WP1: Turbulent wind and water waves interactions: multiscale analysis and modelling
This WP is led by UNIMORE and focuses on the study of the scale-by-scale physics of the heat and momentum transfer occurring at the wind-wave interface region. In the first phase, the DNS of the two-phase open channel will be designed and then runned by means of the open-source code Basilisk. Thereafter, the DNS data will be analyzed first through classical single-point statistics and then by computing the Kolmogorov and Yaglom equations. Finally, the best LES closures and LES resolutions for the simulation of the wind-wave multiscale phenomena emerging from the scale-by-scale analysis will be studied.

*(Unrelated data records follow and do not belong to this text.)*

500 stands for zero in the data rows.
Every row has a hidden score from 0 to 40. What is each row's score? 20 is about the middle. The score is a weighted sum of the row's numbers plus the product of two more (or one squared), each taken from its middle value.
[479,393,372,523,424,419,403,554,470,399,410,505,440,382,392,508] ~ 24
[498,381,523,641,488,397,417,669,485,375,440,624,502,377,431,633] ~ 18
[394,351,340,673,412,354,356,660,402,364,350,672,401,363,362,669] ~ 20
[540,594,647,402,535,525,564,469,635,689,656,419,539,560,493,446] ~ 7
[380,564,417,478,446,560,336,418,441,578,412,429,416,614,385,410] ~ 34
[604,574,535,395,631,498,551,396,562,637,517,418,626,616,609,282] ~ 15
[403,620,438,556,498,636,466,585,444,611,433,545,420,624,442,569] ~ 19
[588,399,598,513,410,422,556,492,474,374,581,499,489,396,653,483] ~ 21
[609,639,463,437,611,612,500,465,620,639,433,412,636,610,525,336] ~ 17
[547,618,577,371,624,670,570,421,643,587,519,450,585,671,613,502] ~ 11
[382,417,428,603,420,413,414,634,407,435,391,616,417,413,367,593] ~ 22
[430,701,564,481,629,640,551,404,666,648,749,505,571,720,676,353] ~ 25
[697,701,586,406,707,673,612,304,549,492,743,322,686,451,582,379] ~ 34
[674,629,551,427,623,672,633,318,576,514,579,353,626,631,616,294] ~ 8
[682,490,427,450,696,331,488,463,601,450,531,311,623,486,487,314] ~ 19
[443,629,628,452,476,573,728,365,446,633,633,483,464,560,626,442] ~ 19
[478,458,613,561,478,449,577,588,472,472,562,601,462,428,576,587] ~ 18
[565,351,380,642,427,344,360,559,447,334,365,566,450,345,370,551] ~ 17
[627,607,703,390,714,564,679,316,696,489,654,390,704,481,581,516] ~ 15
[629,542,661,489,605,424,523,454,520,478,584,499,667,400,570,468] ~ 21
[396,345,348,669,410,357,325,663,403,354,348,674,406,346,333,689] ~ 23
[569,366,385,563,428,331,396,502,459,327,384,565,480,327,381,551] ~ 16
[416,572,460,636,526,592,437,628,500,607,416,643,497,584,413,628] ~ 18
[690,447,530,473,535,398,364,390,676,379,387,425,628,388,411,409] ~ 20
[359,340,367,655,373,345,354,680,359,357,364,660,349,335,361,658] ~ 24
[640,447,613,326,464,510,577,465,543,473,584,395,519,372,634,443] ~ 25
[515,406,392,386,472,355,561,336,411,459,473,320,555,418,543,411] ~ 33
[540,397,460,685,583,420,366,678,582,423,406,655,563,404,382,660] ~ 17
[381,425,381,594,403,420,389,587,408,469,368,563,378,471,366,575] ~ 21
[501,587,476,539,498,598,534,424,553,560,473,401,559,668,527,472] ~ 12
[750,645,504,283,670,665,582,305,550,670,569,280,631,560,501,306] ~ 21
[480,385,400,578,460,388,362,654,455,389,375,621,468,387,386,604] ~ 20
[452,753,645,401,595,740,560,344,579,655,570,315,626,729,525,427] ~ 32
[400,634,612,287,462,669,614,421,464,601,587,381,453,632,620,364] ~ 24
[415,563,598,359,497,629,694,389,538,661,694,348,438,626,683,411] ~ 32
[392,681,673,368,536,680,629,423,490,718,669,399,447,608,583,430] ~ 30
[412,510,526,290,583,702,648,387,408,621,643,351,478,593,634,374] ~ 32
[704,571,622,374,599,515,462,327,573,478,632,322,659,391,697,344] ~ 36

WP2: Wall-modeled LES of wind-wave flows at high-wind conditions
This WP is led by UNIPD and aims at developing an high-fidelity WM-LES approach for the study of the wind-wave interface phenomena from low to high wind speed. The capabilities of the code CaNS equipped with IBM and WM-LES modules will be extended to take into account the High-Order Spectral Method (HOSM) for the generation of the nonlinear gravity waves. Validation tests will be performed in order to identify the best practice for high-fidelity WM-LESs of the wind blowing over the ocean surface. An high-fidelity WM-LES database will be then produced in order to identify correlation functions between wave height, wave steepness, wave age, wind friction Reynolds number and the heat and momentum exchanged between the ocean and the atmosphere under moderate and high wind conditions.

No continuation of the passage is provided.